= Janet and Anne Grahame Johnstone =

British twin sisters and illustrator duo

Janet and Anne Grahame Johnstone at work together.

Janet Johnstone (1 June 1928 - 20 January 1979) and Anne Grahame Johnstone (1 June 1928 - 25 May 1998) were English twin sisters and children's book illustrators best known for their delicate, detailed prolific artwork and for illustrating Dodie Smith's classic book The Hundred and One Dalmatians.

==Early life==
The twins were born in Marylebone, London to Royal Navy acting-Captain Edward Grahame Johnstone and portraitist and costume designer Doris Zinkeisen. They attended Heathfield School in Ascot, Berkshire during World War II, their artistic bent nurtured both at home and at school. Later, they attended Saint Martin's School of Art in London, where they studied period clothing styles before moving to Woodbridge, Suffolk in 1966. The twins never married and lived with their mother until Janet's death in 1979 and Doris's death in 1991.

==Becoming popular children's illustrators==
The Johnstone sisters' popularity took off in the early 1950s, when they were noticed by publishers and acquired a growing reputation as talented illustrators. They always worked together, passing drawings back and forth across their studio until both twins were satisfied with the final outcome. Janet specialized in animals and birds. Anne focused on the period costumes that so dominated their work. Because of their symbiotic collaboration, until the death of Janet in 1979, there was never a book illustrated under either one of their names alone.
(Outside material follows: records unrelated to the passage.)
Each run below is a few steps of one of 6 hidden systems, one row a step.
seq 1, J739:
[[-38  -2 -20   2  29 -10 -28  48  31  11   4  -4   9  -3  23  45 -23 -62]
 [ 25  -3 -34 -46  13 -20  -7  40 -44 -19  21  34  13  33  23  46 -29  -7]
 [ 39  30  -3  -3 -12 -47  63  -7 -41   6  11  29 -29  36   5 -12  16  10]
 [  6  28  58  41  16  20  22 -37  32  36  11  21 -24  47  -2 -13  27 -11]
 [ -5   7  50 -12  -1  37 -55 -31  45  -4   3   1   5  21 -10  24 -34  41]
 [-12  18   0  -3 -62 -34 -25  15  20 -41 -22 -34  -1 -12  -6   5 -41  42]
 [-34  20 -35  33 -42 -10  11  59  17 -19  -2 -30  -3   5 -17  -6   1 -49]
 [-15 -30 -20 -35  15  26   9  47   6   4  43  12   3  24 -27  45  11 -45]]
seq 2, J793 (8 x 18):
[[-26  -5  48  11 -48 -30   0  15  65  23 -35 -21 -15  -6  14  33   2   2]
 [-18  10  15  10 -15  37 -66  27  20  -4 -29   2  32  19  33  32 -44 -31]
 [ -1  16 -41 -63 -68   8 -10  18 -26  -9 -25  -5   8  -1  -4  27 -40  -6]
 [-30  14   9 -10 -59 -32  31  33  47  13  -7 -21 -32  12 -20  31   2 -18]
 [-13   8  32   7  -3  28 -35  32  41  14   2  20  10  54  20  53 -20 -35]
 [ 26   2  -3 -57 -46   4 -17  12 -33   4 -30  30  18  27  32  42 -35   6]
 [ -2  17  22  -2 -85 -40  28   7  20  12 -48 -18 -22   1  11   9  -3  11]
 [-31  15  41  27 -33  35 -44  13  64   3 -20 -15   6  25   0  23 -21 -16]]
seq 3, J522 (8 x 18):
[[  2 -35 -31 -32 -63  33 -23  51 -28 -27 -22  -5  35   1  -2  17 -11  -8]
 [ 17 -38  -9 -51 -67  -3  38  37 -25   3  -2   9  -5  21 -16  27  21   5]
 [ 10 -43  49   9 -64   6  20  31  12  25 -35   7   5  25  17  18  37  -1]
 [ 18 -14  28 -16 -56  18 -26  12 -14  18 -61  16  28  10  51  24 -19   2]
 [ 11  16  -4 -51 -68 -31  24 -15 -16  23 -54   1 -13 -12  26  18 -21  10]
 [-28  19   9  -3 -68 -18  27   9  37  34 -49 -23 -20 -14   6  11   3 -31]
 [-31  20   0  -4 -42   4 -31  41  31   8 -33  -5  13  11  26  45 -39 -47]
 [  2  31 -13 -35 -36 -48   1  38   0 -12   2  13 -10  38  16  53 -43  -9]]
seq 4, J18, 8 rows:
[[ -7 -33   5  40  54   3  16  27   1  31   0  13  12  -9  34  -2  39 -57]
 [  5 -36  -9 -21  47  38 -11 -15 -21  44 -21  18  27 -32  38   7  14 -36]
 [  3 -25 -39 -32  24 -34  25 -11 -30  29 -29  -6   7 -73  32  -4  12 -15]
 [-25  31 -31  19  40 -33  11 -16   7  28 -27 -15  -6 -54  36 -16  -9 -50]
 [-19  50 -31 -32  34  13 -28 -32   1  26 -19   5   5 -25  28  16 -50 -42]
 [  6  39 -36 -60  12 -50  10 -24 -20   6  -4  10 -19 -20  19  26 -46   7]
 [  3  74   0   7  28 -60  19 -35   9  10   6   6 -38  11  14  -6 -29   4]
 [  5  67  18  -7  23  18 -16 -70  15  12   8  11 -18  20  -8  -7 -37  17]]
seq 5, J793:
[[ 10  12  -7 -55  -1  -2  -3 -43 -21  42 -51  13   8 -35  44  15 -27  -2]
 [-28  44  -3   0 -20 -46  11 -31  30  27 -46 -31 -23 -50  18  -9 -19  -8]
 [-44  57  -6   7  25  12 -42 -17  50   3   2 -20  -4  -7  -3  13 -48 -32]
 [ -6  35 -41 -60  23 -17 -21  -2  -5 -13  26   8  -5   6  -5  44 -59  -6]
 [  3  44 -14 -12  -7 -80  35  20   1 -10  17   7 -37  25   3  26 -22   2]
 [ 10  58  39  34   0 -10  -5  -3  23  -6  20  23 -21  73   5  10 -17   1]
 [ 33  12  32 -24 -16  10 -36 -22  -6 -23   8  26   5  45   1  20 -37  62]
 [ 16 -14  18   1 -50 -51  -9  19   0 -43 -13 -16  -3  -2   3   1 -15  70]]
seq 6, J18 (8 x 18):
[[ 15 -50  31   9 -61 -18 -15  54  -7 -22 -35  -2  21   8  26  18   8  29]
 [ 13   1  -1  54 -49  16  18  40 -32 -11 -31   5  18  29  19 -36  30 -28]
 [-11 -16   7 -13 -55  59  22  16   8  36 -25   1   5  19 -12   8  31 -46]
 [ -4 -55  31 -29 -52 -13   4  34  22  32 -43  -4   9 -16  28  46  15   1]
 [ 14  -7  16  44 -33 -23  -3  28 -19   4 -60   5  25  -5  65  -9   7 -12]
 [  3  27 -18   8 -47  44  18  -7 -28  27 -50   6  16   5  17 -24   7 -52]
 [-18   0  -3 -51 -62   1  28   2  21  45 -42 -11 -13 -17   1  29   3 -25]
 [-10   8  34   6 -38 -49 -10  17  27  17 -55  -4   0  -7  56  32 -22   0]]
seq 7, J739, 8 rows:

The first important book the twins worked on was The Hundred and One Dalmatians by Dodie Smith, who was already a very successful playwright and author. In 1956 she invited them to illustrate her first children's book, and it was an immediate success, captivating parents and children alike.

The twins' further success with later Smith books, The Starlight Barking and The Midnight Kittens, made them the most widely recognized illustrators of children's books in England at the time. Their business association developed into an enduring friendship until Smith died in November 1990.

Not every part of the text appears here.